+++ Stored data +++

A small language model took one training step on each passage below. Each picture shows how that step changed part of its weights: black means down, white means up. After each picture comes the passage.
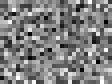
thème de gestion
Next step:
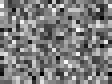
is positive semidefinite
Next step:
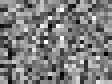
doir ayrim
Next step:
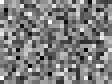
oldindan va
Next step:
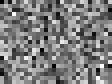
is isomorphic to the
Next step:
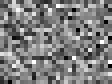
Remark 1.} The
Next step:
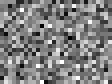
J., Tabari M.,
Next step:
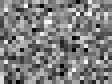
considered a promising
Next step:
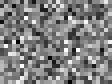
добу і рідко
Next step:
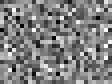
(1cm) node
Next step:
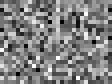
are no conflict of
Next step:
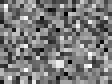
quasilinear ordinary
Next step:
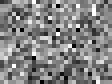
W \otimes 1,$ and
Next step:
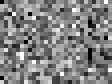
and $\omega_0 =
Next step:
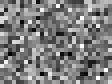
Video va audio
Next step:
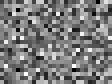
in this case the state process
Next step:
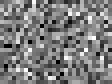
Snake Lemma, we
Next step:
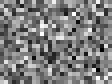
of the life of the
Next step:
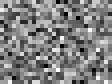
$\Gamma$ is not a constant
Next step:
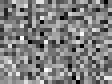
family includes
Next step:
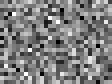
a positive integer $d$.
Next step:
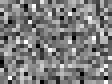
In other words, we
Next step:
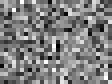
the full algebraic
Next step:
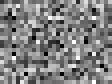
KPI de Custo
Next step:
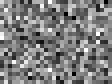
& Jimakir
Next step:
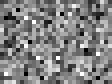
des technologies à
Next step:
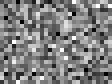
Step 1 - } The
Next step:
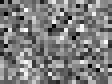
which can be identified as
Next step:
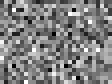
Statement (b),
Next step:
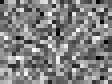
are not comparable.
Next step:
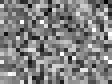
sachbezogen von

+++

### Task requirements
Output the listing exactly, pictures excluded.

### Solved exercise
A small language model took one training step on each passage below. Each picture shows how that step changed part of its weights: black means down, white means up. After each picture comes the passage.
thème de gestion
Next step:
is positive semidefinite
Next step:
doir ayrim
Next step:
oldindan va
Next step:
is isomorphic to the
Next step:
Remark 1.} The
Next step:
J., Tabari M.,
Next step:
considered a promising
Next step:
добу і рідко
Next step:
(1cm) node
Next step:
are no conflict of
Next step:
quasilinear ordinary
Next step:
W \otimes 1,$ and
Next step:
and $\omega_0 =
Next step:
Video va audio
Next step:
in this case the state process
Next step:
Snake Lemma, we
Next step:
of the life of the
Next step:
$\Gamma$ is not a constant
Next step:
family includes
Next step:
a positive integer $d$.
Next step:
In other words, we
Next step:
the full algebraic
Next step:
KPI de Custo
Next step:
& Jimakir
Next step:
des technologies à
Next step:
Step 1 - } The
Next step:
which can be identified as
Next step:
Statement (b),
Next step:
are not comparable.
Next step:
sachbezogen von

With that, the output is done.